Но разбираться некогда. Поужинав, люди тропками бредут к нам. Идут не спеша, сытно и громко рыгая, плывут в темноте серыми призраками.
А навстречу им с болот ползет туман. Странно, они в чем-то подходят друг к другу, соответствуют, эти худосочные, низенькие, бородатые мужики в длинных рубахах — рыхлые пласты тумана.
Вот собрались вокруг, присели на завалинку, на крыльцо. Сидят, молчат, щупают взглядами.
Молчат болотные люди, молчим и мы. Николай беспокойно теребит ремень карабина.
Но вот они, покашливая, заговорили между собой глухими, лесными голосами. Говорили о том, о сем. Говорили о болотных странных звуках, о том, как «он» водит в утреннем тумане и норовит завести доверчивого человека в топь. Сам идет впереди и сядет в просове, приняв вид обыкновенного лесного мужика, даже опояска из крашеной веревочки. Тут нужно не прозевать — положить крест. Тогда «он» ухнет и нырнет в трясину.
Потом заговорили о делах обыденных, о прошедшем дне. Сами смотрят то на нас, то на пригорок.
Наконец, по тропочке пришел еще один. Шел неторопливо, воткнув большие пальцы рук за опояску. Подошел: бородат, широколоб, приземист. Лицо поковыряно оспой, борода пегая. Протянул черную ладонь. Тиснул руки, глубоко впечатывая пальцы. Никола зашипел, затряс кистью.
— Здорово, чужане, — сказал пришедший веселым голосом. — С юга? Подвиньтесь-ка!.. Я — Сидор Парменов, здешний кузнец. Ну, каково ваше житие под властью антихриста? Ишь ты, курит. «Всяк злак на пользу человека». Ну, ну, рассказывайте, что ли.
И стал выспрашивать обо всем. Остальные придвинулись. Слушая, тянули шеи.
А с болот — шорохи, всплески, бурленье пузырей.
На небе — огненная россыпь звезд. Под деревьями — двойные, шатучие тени, словно парящие в темноте.
Собачьи голоса, плач детей, хриплый лай самодельной балалайки.
— Собачья музыка, — ухмыльнулся Никола. — Пущу-ка нормальную.
Он сходил в избу, принес свой патефончик, закрутил и поставил пластинку. Все молча следили за ним.
И вдруг ударила плясовая. Грянула с топаньем, с выкриками.
Шарахнулась, ударившись о завалинку, какая-то собака и покатилась, жалобно визжа.
Мужики качнулись.
Тут-то и раздался громовой голос со сторожевой вышки:
— Спасайтесь, последние христиане!

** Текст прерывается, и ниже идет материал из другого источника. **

Each new row is followed by its nearest point in the smallest flat space through zero that holds the last named rows.

k_924, 3 rows:
[[ 1.81 -0.43 -0.67 -1.70  2.85  0.51 -0.61  0.31  2.38 -2.77  1.01  1.10
   2.46]
 [-1.28  2.69  1.98 -0.72 -0.44  1.93  4.41 -2.30 -0.82 -1.27 -0.55  3.24
   0.10]
 [ 1.85 -0.42 -1.11  2.59  1.66 -1.93  0.09  1.23  0.77 -0.26  1.47 -2.64
   1.29]]
New rows:
[ 2.37 -0.45  1.99  0.41  1.75 -2.37  1.55  1.05 -1.16  3.83 -0.14  1.48
  0.20]
[ 0.11  0.34  0.02  1.30 -0.08 -0.58  0.84  0.06 -0.37  0.35  0.26 -0.80
 -0.05]
[ 2.71 -1.16  1.27 -1.78  2.49  1.30 -2.85 -1.61  2.04 -2.44 -0.02  2.40
 -3.52]
[ 0.34 -0.88 -0.29 -3.02  0.99  1.23 -1.96  0.04  1.45 -1.44 -0.20  1.79
  0.80]
[-1.82  1.19  3.58  3.67  1.17 -1.45 -3.18 -1.46  2.96  2.35 -1.67 -1.45
 -0.52]
[-0.13 -0.39 -0.30  1.25 -0.72 -0.89 -0.54  0.51 -0.63  1.24 -0.03 -1.48
 -0.73]
[-0.11 -1.51  0.52 -1.53  0.64  0.93 -1.86 -0.69  3.67 -0.79 -2.36 -0.60
 -1.23]
[ 0.09 -1.09 -0.42 -2.06  0.26  0.61 -2.26  0.34  0.82 -0.39 -0.31  0.74
  0.11]
[-5.63  1.02 -2.15 -3.87  0.58  1.63 -1.07 -1.89  3.92 -1.82  1.66  1.87
  0.35]
[-0.37 -0.21  0.37 -3.67  0.47  2.03 -1.04 -0.71  1.05 -1.58 -0.65  2.99
  0.49]
[-0.37 -1.35 -1.59  2.74  2.64  0.61  0.56 -1.39  2.14  1.40 -1.48  1.82
  0.61]
[ 0.52  0.16 -0.11  0.28  0.71 -0.15  0.45  0.05  0.40 -0.58  0.41 -0.08
  0.64]

k_124, 3 rows:
[[ 3.21 -0.08  0.85  1.01  2.17  1.55 -2.45  0.56  4.85  1.99  1.29  2.75
  -1.58]
 [-0.41 -2.43  2.96  4.41 -1.07  0.18 -2.55  0.28  2.89  1.80 -0.57 -3.31
  -1.01]
 [-5.26  0.70  4.16  1.03 -0.19  1.37 -2.18  1.07 -4.49 -2.19  4.00  2.57
  -0.50]]
New rows:
[-0.76  1.56  0.36  1.17 -0.17 -2.06 -0.06  1.42  1.68 -0.32  1.33 -0.40
  4.95]
[-0.29 -0.15  0.16  0.23 -0.23 -0.09 -0.01 -0.01 -0.18 -0.03 -0.11 -0.40
  0.04]
[ 1.51  1.28  0.53  1.80 -2.63 -1.95 -1.32 -2.23  0.14  3.57  2.91 -2.19
 -0.97]
[ 0.09 -0.94  0.86  1.57 -0.42 -0.03 -0.79  0.04  1.25  0.76 -0.45 -1.41
 -0.33]
[ 0.70  0.40 -2.38  0.62 -3.80  1.12 -0.17  1.33  1.43  3.83 -0.18 -0.21
 -2.79]
[ 1.33 -0.57 -0.25  0.66  0.07 -0.09 -0.25 -0.11  1.91  0.96 -0.78 -0.82
 -0.23]
[-0.10 -0.40  2.44 -3.00  0.12 -0.57  2.10  0.50 -1.98 -0.12 -0.95  2.40
  1.49]
[-0.64  0.94 -0.68 -1.54  0.20 -0.03  0.86 -0.03 -1.85 -1.01  0.53  1.25
  0.42]
[-0.43  1.05 -2.75 -0.84  1.75 -4.80  3.24  0.97 -0.12 -1.60  0.45  1.13
 -1.84]
[ 0.65  0.96 -2.04 -2.19  0.26 -0.47  1.72 -0.35 -1.09 -0.66 -0.52  0.73
  0.69]
[-0.66  0.04 -0.09  0.10 -1.50 -1.68 -2.42 -0.29  1.19 -1.25  2.67  1.20
  2.65]
[-0.57  0.14  0.79  0.24  0.21  0.41 -0.62  0.24 -0.29 -0.19  0.85  0.78
 -0.25]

Летит око антихристово! Прячьтесь, во имя господа бога!
Отовсюду забили колотушки — отзывалось эхо. Ночь рассыпалась с сухим деревянным треском. Люди бежали тропинками. Испуганные собаки катились черными шарами. Громко хлопали двери, гасли огни. Плакали дети.
Никола остановил патефон.
Легла тишь.
В черноте неба сквозь звездную кашу летел, мерцая теплым блеском, спутник, тянул заранее высчитанную космическую орбиту.
— М-да, — вздохнул Никола. — Так-то вот... Гиблое наше с тобой дело. Расскажешь в городе — не поверят.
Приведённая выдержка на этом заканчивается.